MinimumPathSum [source code]
public class MinimumPathSum {
static
/******************************************************************************/
class Solution {
public int minPathSum(int[][] grid) {
if (grid == null || grid.length == 0 || grid[0].length == 0)
return 0;
int R = grid.length, C = grid[0].length;
int[][] dp = new int[R][C];
for (int i = R - 1; i >= 0; i--) for (int j = C - 1; j >= 0; j--) {
if (i == R - 1 && j == C - 1)
dp[i][j] = grid[i][j];
else if (i == R - 1)
dp[i][j] = dp[i][j + 1] + grid[i][j];
else if (j == C - 1)
dp[i][j] = dp[i + 1][j] + grid[i][j];
else
dp[i][j] = Math.min (dp[i + 1][j], dp[i][j + 1]) + grid[i][j];
}
return dp[0][0];
}
}
/******************************************************************************/
public static void main(String[] args) {
MinimumPathSum.Solution tester = new MinimumPathSum.Solution();
}
}
又是一个右下移动, 那么肯定是一个DP问题了; 另外, 如果不是一个DP题目, 感觉可以用一个heap做法: 跟之前的SwimingInRisingWater有点类似; 不过这里的heap的weight应该是什么? 不对啊, 这不就是shortest path problem吗? 一个DJ算法就搞定了; 如果真的要定义weight, 那么heap里面每一个node的weight应该是length of the path so far to this node; 当然, 一个node可能实际上会被加到好几个state node里面; 但是因为是一个PriorityQueue算法, 所以不是穷搜, 最后不会导致速度有多大的损失: 较差的结果不到万不得已根本不会被考虑;
DP的话, 随便乱写写看看先; 另外, 写的过程中发现, 这题其实也是可以用InPlace的方法来写的, 不过没什么意思, 懒得搞了;
还是比较快的做完了, 速度是11ms (10%), 不知道为什么DP算法还是这么慢;
editorial
Approach #1 Brute Force [Time Limit Exceeded]
public class Solution {
public int calculate(int[][] grid, int i, int j) {
if (i == grid.length || j == grid[0].length) return Integer.MAX_VALUE;
if (i == grid.length - 1 && j == grid[0].length - 1) return grid[i][j];
return grid[i][j] + Math.min(calculate(grid, i + 1, j), calculate(grid, i, j + 1));
}
public int minPathSum(int[][] grid) {
return calculate(grid, 0, 0);
}
}
暴力DFS, 其实就是忘记加memo的Top-Down DP;
Approach #2 Dynamic Programming 2D [Accepted]
public class Solution {
public int minPathSum(int[][] grid) {
int[][] dp = new int[grid.length][grid[0].length];
for (int i = grid.length - 1; i >= 0; i--) {
for (int j = grid[0].length - 1; j >= 0; j--) {
if(i == grid.length - 1 && j != grid[0].length - 1)

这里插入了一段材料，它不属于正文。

Read these off the matrix that follows.
1) What is the entry in the bottom-right corner?
2) What is the fifth entry, reading row by row?
3) What is the bottom entry of the column that holds the smallest entry?
4) What is the entry directly above the centre entry?
5) What is the entry just right of the centre entry?
6) What is the entry in the bottom-left corner?
7) What is the top-right entry?
8) What is the 1st entry, reading row by row?
array([[4, 2, 2, 2, 3, 6, 2, 2, 6, 4, 5, 3, 6],
       [2, 3, 3, 6, 2, 5, 4, 6, 4, 3, 5, 2, 3],
       [3, 0, 1, 5, 3, 6, 3, 4, 4, 3, 6, 2, 6],
       [2, 2, 2, 5, 2, 5, 4, 5, 5, 2, 6, 1, 4],
       [1, 4, 4, 4, 1, 5, 5, 6, 8, 1, 7, 1, 3],
       [6, 2, 2, 2, 6, 4, 2, 1, 2, 6, 1, 5, 6],
       [5, 6, 6, 4, 5, 2, 5, 4, 2, 4, 2, 5, 3],
       [1, 3, 3, 6, 2, 5, 5, 6, 4, 1, 6, 2, 2],
       [3, 3, 3, 2, 3, 6, 3, 2, 6, 4, 5, 3, 6]])
1) 6
2) 3
3) 3
4) 4
5) 6
6) 3
7) 6
8) 4

W = [-20.5 4.5 -46.0 51.0 15.4 42.3 -18.1 -28.5 -13.4 -21.1 -3.1 -2.4]
The entry just left of -21.1 -> -13.4
The entry just right of 42.3: -18.1

Questions about the grid below. Indices start at 0.
1) Report the entry just right of the centre entry.
2) Report the entry in the bottom-right corner.
3) Report the entry directly below the centre entry.
4) Report the entry in the top-right corner.
5) Report the entry at the centre.
6) Report the entry directly above 16.9.
7) Report the entry at row 0, column 1.
8) Report the bottom-left entry.
[-28.5 -5.2 -47.9 -2.9 -3.3 6.1 0.0]
[21.8 -8.9 24.7 -5.3 18.8 -2.6 -9.2]
[9.8 21.2 4.3 4.7 14.6 -9.7 0.9]
[-11.6 -17.0 -4.1 -2.8 -12.2 5.1 0.6]
[9.8 1.5 12.4 -1.8 14.2 -6.7 -4.5]
[17.7 18.6 20.8 27.1 -10.0 -14.7 20.0]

dp[i][j] = grid[i][j] + dp[i][j + 1];
else if(j == grid[0].length - 1 && i != grid.length - 1)
dp[i][j] = grid[i][j] + dp[i + 1][j];
else if(j != grid[0].length - 1 && i != grid.length - 1)
dp[i][j] = grid[i][j] + Math.min(dp[i + 1][j], dp[i][j + 1]);
else
dp[i][j] = grid[i][j];
}
}
return dp[0][0];
}
}
Approach #3 Dynamic Programming 1D [Accepted]
public class Solution {
public int minPathSum(int[][] grid) {
int[] dp = new int[grid[0].length];
for (int i = grid.length - 1; i >= 0; i--) {
for (int j = grid[0].length - 1; j >= 0; j--) {
if(i == grid.length - 1 && j != grid[0].length - 1)
dp[j] = grid[i][j] + dp[j + 1];
else if(j == grid[0].length - 1 && i != grid.length - 1)
dp[j] = grid[i][j] + dp[j];
else if(j != grid[0].length - 1 && i != grid.length - 1)
dp[j] = grid[i][j] + Math.min(dp[j], dp[j + 1]);
else
dp[j] = grid[i][j];
}
}
return dp[0];
}
}
Approach #4 Dynamic Programming (Without Extra Space) [Accepted]
public class Solution {
public int minPathSum(int[][] grid) {
for (int i = grid.length - 1; i >= 0; i--) {
for (int j = grid[0].length - 1; j >= 0; j--) {
if(i == grid.length - 1 && j != grid[0].length - 1)
grid[i][j] = grid[i][j] + grid[i][j + 1];
else if(j == grid[0].length - 1 && i != grid.length - 1)
grid[i][j] = grid[i][j] + grid[i + 1][j];
else if(j != grid[0].length - 1 && i != grid.length - 1)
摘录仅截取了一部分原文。